Step 9 - Review Prediction#
Reviewing the prediction shows HighwayMPG of 29.
result['action']
HighwayMPG
29
Combined Code#
import pandas as pd
import matplotlib.pyplot as plt
from howso.engine import Trainee
from howso.utilities import infer_feature_attributes
df = pd.read_csv("./data/vehicle_predict.csv")
df = df.drop(['Make', 'Model'], axis=1)
# Auto detect features
features = infer_feature_attributes(df)
# For Regression, we will set `HighwayMPG` feature type to continuous
features['HighwayMPG']['type'] = 'continuous'
# For Classification, we will set `FuelType` feature type to nominal
features['FuelType']['type'] = 'nominal'
# We will also set these context features to continuous
features['CityMPG']['type'] = 'continuous'
features['Year']['type'] = 'continuous'
features['PassengerVolume']['type'] = 'continuous'
features['LuggageVolume']['type'] = 'continuous'
# Create a new Trainee, specify features
trainee = Trainee(features=features)
# Train trainee
trainee.train(df)
action_features = ['HighwayMPG']
# Code for `FuelType` prediction
# action_features = ['FuelType']
context_features = features.get_names(without=action_features)

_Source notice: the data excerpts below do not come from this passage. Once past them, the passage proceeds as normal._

Each row was made from one path, in order. Every step used is in the known rows, and no mark comes twice. Write each row's path.
Known rows:
gede/pidof/letes/sozet: [  0 -32   9  24  -5   7  12  -7   0   0 -17   9  15  36   2  11   3 -19
 -13 -14  -3   4   0   3 -33 -14  20 -23  11 -26   9  -4  19]
pabir/rogulib/nupa: [ -1  -5  -6  18 -27  34  16 -20  12  -5   8  17  34   6 -14 -17   9 -14
  -4  17   1 -19   3  -9  -4  15  -3 -16   9  11  19   5  -9]
sozet/letes/nupa/rogulib: [-35 -22  34 -30 -21  -9 -17 -18  -2 -20 -12   4 -15  22 -30 -16  28 -14
 -10  -3  -6 -14  41  -3 -11 -32  24  -4  22   5  19 -22 -20]
sozet/letes: [-37 -25  30  -5 -13  -2 -14 -12   5 -23  -9 -10   5  -1  -7  -1   1   1
   5 -10  13   5 -16   6   0 -19   8   6   4  -6   2 -12  10]
letes/gede/pidof/nupa/pabir/rogulib: [-36 -31 -19  12 -49  35  25   3  -7 -15   2 -10  -7  -8  -8 -20  17 -44
  18   1  10 -53  -2 -29 -18  17  12 -21  17  18  -4  -2  -5]
rogulib/nupa/letes/sozet: [-33 -15  12  22 -46  33 -20 -31  19 -30 -16   9  50  43 -19 -18   2 -31
 -31   6  -5   2  33   6 -23 -23  31 -15   7  -3   8 -12   7]
rogulib/nupa: [ -5  -1  -2  10 -13  13 -13 -16  17  -1   5  10  30   5  -6  -8   0  -3
 -14  17  -5  -6   3  -1   2  -6   9  -5   1   7  16   0 -12]
letes/pidof: [ 10  -4 -13   9  -3  18  -8  11   6  -2 -26   5 -19  10  -7 -19   1 -12
  -6  -8 -23  -2  27 -11  -6  -4  -2   4   8   9  16 -13  -1]
pabir/nupa/sozet/letes: [-41 -33  32 -23 -56  22 -19 -27  17 -32 -18  -3   5  35 -29  -8  15  -1
  -1   2  12  -2  17   8 -14 -16  12  -4  22 -11  13   0  14]
letes/gede/pidof/sozet/nupa/pabir: [-47 -37  -5   2 -27  17  -8  10  14 -18  -4 -11   9 -11  -3 -10  42 -21
  29   1  -1 -17 -10  -7 -10  -8  27  -8   4  12 -12 -22   1]
letes/pidof/sozet/nupa/pabir: [-43 -19   7 -15 -25  23 -10   8  30 -18 -24  -9 -16   7 -16 -24  27 -19
  31   2 -15  -3  22  -2  -7 -13  15  -5   0  12   3 -32   0]
sozet/pidof/letes/nupa/pabir/rogulib: [-37 -25  15   0 -46  45  16  10  18 -17 -17   0 -26  11 -25  -7   5 -42
   6  -8  -7 -25  18 -26 -28  22   2 -31  28   9  17 -10   8]
pabir/nupa/letes: [-35 -22  10  31 -46  19 -15 -15  10 -33 -13  -7  10  27 -22 -22 -11 -22
 -13   6   3 -17   6  -6 -20 -22  -1 -16  10 -12  14  11   9]
gede/pidof: [ 14 -18 -11  21  -1   2  13  -1  -8  -3   1   6   2  -7  12   1  17   9
  -4   5   2 -18 -40  -4  -9  -4   1  -1  13 -22   9   3   3]
pabir/nupa/pidof/letes/gede: [-18 -32  -2  30 -37   7 -25  17 -14  -6 -20  -5   6  16 -16   0 -14 -50
  -7 -12 -31 -21  50 -28 -24  14  10 -14  18  15  12   5  20]
nupa/pidof: [  4  -3   6   4 -31   3  -9   6 -18 -11 -16   1  -7  -1  -8  -4   2  -8
   1   5 -29 -15  26 -10  -8  24   2  10  17  -3   3  -9  16]
letes/pidof/nupa: [ -2 -10 -13   7 -25  20 -10  11   7  -5 -27 -10 -45  28  -4 -40 -25 -12
  13  -6 -24 -13  28 -13 -11   0  15  -4  -4  19  44  -8  -2]
pidof/sozet/letes/nupa/pabir: [-78 -21  34 -28 -47  10 -13  -6  19 -34 -13 -19 -10  24 -18 -21  20 -30
   3  -6  -5  -2  31   5  -9 -26  28 -15  -3  -9 -10 -27   4]
letes/nupa: [  3  -2   6  -8 -12  14 -13  -4   4  -5  -8   5 -18  26  -9 -18  -5  -9
 -15  -3 -21  -2  36  -8 -11  -1   6 -13   3  -2   7 -10  -9]
gede/nupa/pabir: [-29 -20   4 -12 -35  11   8  -6  11  -7  -3  -5   5 -30   2   4  35  -4
 -10   4  30 -27 -12  -4 -15  -8   9 -19  13  24 -23 -12 -11]
pidof/sozet/letes/gede/nupa/pabir/rogulib: [-69 -43   7   1 -69  39  26  -1   8 -30  -3  -9  28 -16  -8 -21  53 -32
  14 -15  23 -22  -1 -10 -17  10  24 -26  10  39 -12 -10  11]
nupa/rogulib: [ -8   0   4 -21   1 -18   5  -4 -11   3   1   9  -1  -2 -17   0  33  -7
  -2   8   3 -17  23  -1  -1 -16  10   4  16  13   9  -5 -21]
sozet/pidof: [ -1 -14   2   7 -15  21  -7  23  14 -12 -14   1 -10  -2  -3  -6   6   9
   2  -4  -4   4 -27 -13   1  22  -1   6  12  17  25   3   9]
letes/sozet/nupa: [  0 -28  23  -7  -5  22 -17 -20  15 -13 -19  10  15  29 -14 -13  12   4
   9  -2  -1  14  17  -2 -18  -1  11 -12   8   8  -5 -23   0]
letes/gede/nupa/sozet: [  4 -18 -23 -14 -53  41  -8  -7   7  -1  -8   6  14   0  -2   3  38   2
  -9  -8   4 -11  29   3 -22  18  36  -6  19  46   5   0   4]
sozet/letes/gede/nupa: [-26 -48   4  12 -37  18 -16  -3   3 -18  -8  -6  24 -23   6  -8  29   0
 -10 -22  22 -10 -16  -8 -16  -3  28  -9  11  46   0  -9   3]
gede/pidof/sozet/letes: [-40 -36  20  15 -27   1   9   0   7 -28  -8 -11  12  16   9 -17  26   6
  19 -10   2   9 -44  16  -5 -18  24   0  -6 -27  22  -4  28]
pidof/sozet: [-16   5  -3   1 -16   1  15  12   8  -3   1  -7   7  25   6 -17  11  -1
  18  -4 -15  18   6  14   4   4  17  -5 -21  -4  15   6  16]
pabir/rogulib: [  3  -4  -3   9 -15  26  33  -6  -5  -4   3   9   5   2  -9 -11  10 -10
  11  -1   4 -13   1 -12  -8  23 -11 -11  11   4   3   6   4]
nupa/pabir: [-39  -2   7 -19 -14   0   0  -1   6  -8   0 -10  -2 -18 -10  10  15 -21
  -2   7  14 -17   8  -4  -1 -13   1  -4   8   1 -30 -14  -8]
sozet/pidof/letes/gede/nupa/zare: [  1 -47  -7  24 -51  45 -12  12  -8   7  -2 -11  -4  -5   3  15  20  -8
  -6 -24   3 -16  13 -22 -39  33  35 -14  28  58  54   8  33]
rogulib/nupa/pidof: [  0  -4   4  13 -43  15 -20  -6  -2 -11 -11  10  20   3 -12 -12   3 -12
 -13  21 -32 -21  28  -9  -7  19   9   4  17   4  17 -10   7]

Write each row's path:
[-13 -20  -8  23 -23   2 -24  23 -18   2 -15  -8  -1  -1  -6  13 -15 -47
   3 -18 -36 -13  44 -16 -19  18  23   0  13  19   9  -5  24]
nupa/pidof/letes/gede
[-51 -21  28  -3 -26  -2  -1   1  13 -26  -7 -16  10  22  -1 -18  12  -1
  23 -14   1  22 -12  19   2 -15  23   2 -16  -9  16  -6  25]
pidof/sozet/letes
[-20 -23  14 -21 -40  12  -1   6   4 -16 -21   3 -16  39 -22 -29  22 -11
   5   1  -5 -12  29 -14 -14   2  30  -7  17  34  46  -6 -13]
letes/sozet/pidof/nupa/rogulib
[-46 -34  33 -16 -14  13 -16 -15  22 -13 -21  -4   4  15 -22  13   8 -30
  14  -3  10  -4  23   0 -27 -21  20 -22  14   2 -21 -31   3]
pidof/letes/sozet/nupa/pabir
[-13 -19  17 -12 -19   4 -11  10   8  -3 -21   8 -33  27 -25  -6  13 -21
  -4  -8 -22 -13  37 -13 -24  -7  24 -15  27  16  51  -8 -10]
sozet/pidof/letes/nupa/rogulib
[  6 -25   5  23  -9   8  -1  -1   3   2 -13   4 -25  30   3  -1 -11 -17
  -8 -10 -23 -13   3  -6 -33 -11  17 -24  13 -29  31  -4   8]
gede/pidof/letes/nupa
[  0  -8  -2 -20 -42  41 -13  13  23 -14 -20   4 -16  15 -14   1  19  12
   7   0 -11   5   2   0  -6  30  16  10  25  16  33   2  18]
nupa/sozet/pidof
[-19 -11   9  12 -59   9   6  14  -2 -20 -18  -2   9  43 -13 -35  14 -13
  10   8 -36  -3  36  -4  -9  21   4 -10  -2 -12  21  11  25]
pabir/nupa/pidof/sozet
[ -3 -29  23  13 -18   4 -24   3   0  -4 -27  -2 -20   8 -10   7 -19 -14
  30  -4 -32 -10  15  -7 -28  15  12  -4  18  -3  30 -16  27]
sozet/nupa/pidof/letes
[  9 -29 -15  12 -44  35  -7  -8 -22   8  13  -8  10 -10   4   7  35  -3
 -16 -13  12 -20  29 -17 -30  23  28  -9  19  51  20   2  16]
letes/gede/nupa/zare
[ -6 -26 -13  -6 -24   0   2  -1 -13   3   0  10  19 -20  -6  -5  55  -8
 -16  -5  12 -29  20 -13 -14  -6  29  -9  24  59   8  -4 -27]
letes/gede/nupa/rogulib
[-13 -17   5 -16 -11   7  -4   5  12  -7 -22  10 -15  24 -23 -33  42  -3
  31   2 -26  -2  37   0  -8 -15  24   3   9  25  43 -22 -11]
letes/pidof/sozet/nupa/rogulib
[ -8 -13  10  23 -33   7 -18  -2   3   0 -16   3   7  12  -9   6 -21 -28
  -1   7 -35 -15  26  -2 -21   8  17  -8  15  -6  37  -5  21]
rogulib/nupa/pidof/letes
[-62 -49   2   7 -58  33  16  -4  -4 -31  -4 -17  -5  -9 -13 -22  19 -43
  21  -6  19 -48 -13 -24 -18   2  20 -17  19  16  -1 -11   2]
sozet/letes/gede/pidof/nupa/pabir/rogulib
[  2 -17   3 -13 -21  -5  15 -10  -6   3  -2  14   7 -13  -5  -6  52  12
 -11   5  19 -25   3  -1 -15 -10  16 -11  23  35  17  -2 -23]
gede/nupa/rogulib
[-12 -20  20  16 -38  15 -14 -14   3  -8 -27  13  29  45 -17   2  -9 -35
 -21   1 -32   1  54  -1 -31   4  25 -20  16  -6  17 -14  22]
rogulib/nupa/pidof/letes/sozet
[-37 -24  21 -16 -61  45  -5 -38  23 -28  -6   7  26  21 -28  -8  21  -9
   5   9   7  -9  14  12 -11   0  23  -1  23   4  25  -7  14]
pabir/rogulib/nupa/sozet/letes
[  1  -4   0   5 -32  27 -14 -27  -6   6  20  -2  18  12 -11   5  12  -7
 -15  17  -1 -14  35  -4 -14   6  17  -1  13  11  36   2  13]
rogulib/nupa/zare
[-30 -24  32 -11 -24  11 -24 -14   9 -26 -15  -4 -14  25 -14 -19  -4  -8
  -8 -10  -9   3  20  -3 -12 -17  14  -8   7  -8  10 -19  -1]
sozet/letes/nupa
[-36 -26 -27  51 -50  28  -6   5  11 -23   1  -5  43  19   7 -28  24 -29
  -1   2 -23  -9 -10   5 -13 -11  45  -7  -6   0  32   5  18]
rogulib/nupa/letes/gede/pidof/sozet
[  1  -7   0  18 -54  33   7 -10  -6 -13 -10  18  24   5 -19 -21  11 -22
  -4  22 -30 -31  29 -17 -12  37  -1  -5  25   8  20  -4   9]
pabir/rogulib/nupa/pidof
[-13  -8  16 -17  -6 -12  -5  -7  -2   6 -10   8 -25  30 -22  -1   7 -28
  -6  -4 -20 -15  54  -3 -24 -23  25 -17  17   5  32 -10 -16]
pidof/letes/nupa/rogulib
[-34 -25  10   1 -22   7  -2  -2   9  -7 -12  -6 -27  10  -6   9   4 -36
 -10  -1  -7 -30  11  -9 -30 -23  16 -26  18 -24  -2 -18  -2]
gede/pidof/letes/nupa/pabir
[-33 -32   5   6 -36  37  36  -3  12 -20  -1   3   6  -4 -10 -22  44 -12
  40  10   8 -27 -26  -8 -17  12   4 -21  15  -5   0 -11   7]
gede/pidof/sozet/nupa/pabir/rogulib
[-45 -38  10 -12 -53  26 -34 -12   7 -28 -14  -7  18  23 -29  -6  18 -27
  -7 -10   5  -6  38  -8 -11 -10  24  -1  19  18   1  -2  10]
pabir/nupa/sozet/letes/gede
[ -6 -18  13  -5 -29  28  -8 -10  -2   0  10 -13  -7  27  -8  -9  21   9
  36   1 -10   8  28   4 -16  16  26   0   2  11  42  -6  32]
pidof/sozet/nupa/zare
[-25 -42  -9  13 -45  32 -26 -16   8 -23  -5   4  34   3  -7  -2  35 -15
 -13   2  -2 -20  -9  -1 -14 -13  38   6  26   4  16  -8   8]
rogulib/nupa/sozet/letes/gede/pidof
[-17 -30 -11  26 -11  18 -23  36   8  -1 -14  -9  -4  -2  -2  12 -12 -31
   5 -26 -16   2   3 -20 -11  16  22  -3   9  33  28   4  18]
sozet/pidof/letes/gede
[-20 -25   2  28 -49  25  -5 -13  11 -24 -13  -5  11  -5   4 -13   9   2
 -10  -5  13 -16 -21   5 -28 -11  21 -13  11  17  19  -1  12]
gede/nupa/letes
[ -4  -3   7 -24 -37  28 -16 -13  17   2 -18   3 -29  51 -18   8  -9 -18
   0  -8 -28   1  64  11 -32   2  34 -15  15  -8  31  -7  13]
pidof/letes/nupa/sozet
[-32 -18   9  29 -57  51   1 -35  15 -32 -14  16  53  43 -27 -26   7 -39
 -25   6  -4  -7  33  -1 -27  -6  23 -24  15   0   8  -7   9]
pabir/rogulib/nupa/letes/sozet
[ 10 -24  -5 -13 -62  53  -3   8  27 -14 -23   9  -9   4  -4  -4  36  28
  -1  -2   4  -3 -17  -1 -19  35  22  -3  30  37  38   2  14]
gede/nupa/sozet/pidof
[ -6 -11  13  16 -21  -5  -7  11 -11   1 -21  -5 -17   8  -4  13 -22 -25
   9  -7 -31 -10  23  -3 -22  13  11  -3  14 -10  23  -4  31]
nupa/pidof/letes
[-43  -3   4 -10 -27  11 -13 -14  19  -9   6   0  24 -12 -14   2  17 -26
 -15  24  10 -24  10  -3   1 -20   9  -9   7   8 -16 -14 -18]
rogulib/nupa/pabir
[-57 -26  29 -17 -48  34  10 -18   7 -31  -9  -3  -8   7 -30 -17  18 -37
   1  -3   9 -27  24 -14 -18  -1   1 -22  22  -1 -16 -23  -3]
sozet/letes/nupa/pabir/rogulib
[-22 -42  -8   5 -35  24 -16  -6  -3 -22 -10  -3  12  -1  -3   5  34 -11
  -2 -11   1 -15 -12   0 -15  -8  32   9  26   1   4  -8  16]
nupa/sozet/letes/gede/pidof
[-43 -40   8  -9 -44   0   3   0  -3 -15  -6   0  26  -4  -7 -19  64  -9
   2 -15  11 -12  12   3 -13 -17  47  -9  10  53  21  -7  -7]
pidof/sozet/letes/gede/nupa/rogulib
[-34  -8   1  30 -41  25 -25 -22  19 -26  -3  -1  27  11 -11 -15 -10 -20
 -14  15  -6 -14   1   8 -12 -23  21  -4   3  -1  26  -3   3]
rogulib/nupa/letes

trainee.analyze(context_features=context_features, action_features=action_features)
# Recommended metrics
stats = trainee.react_aggregate(
action_feature=action_features[0],
details={
'prediction_stats': True,
'selected_prediction_stats': ['rmse', 'spearman_coeff', 'r2', 'mae']
}
)
stats
data = {
'Year': [2022],
'DriveType': ['All-Wheel Drive'],
'FuelType' : ['Premium'],
'VehicleClass': ['Midsize Cars'],
'CityMPG': [21],
'PassengerVolume': [95],
'LuggageVolume': [23]
}
test_case = pd.DataFrame(data)
result = trainee.react(
test_case,
action_features=action_features,
context_features=context_features
)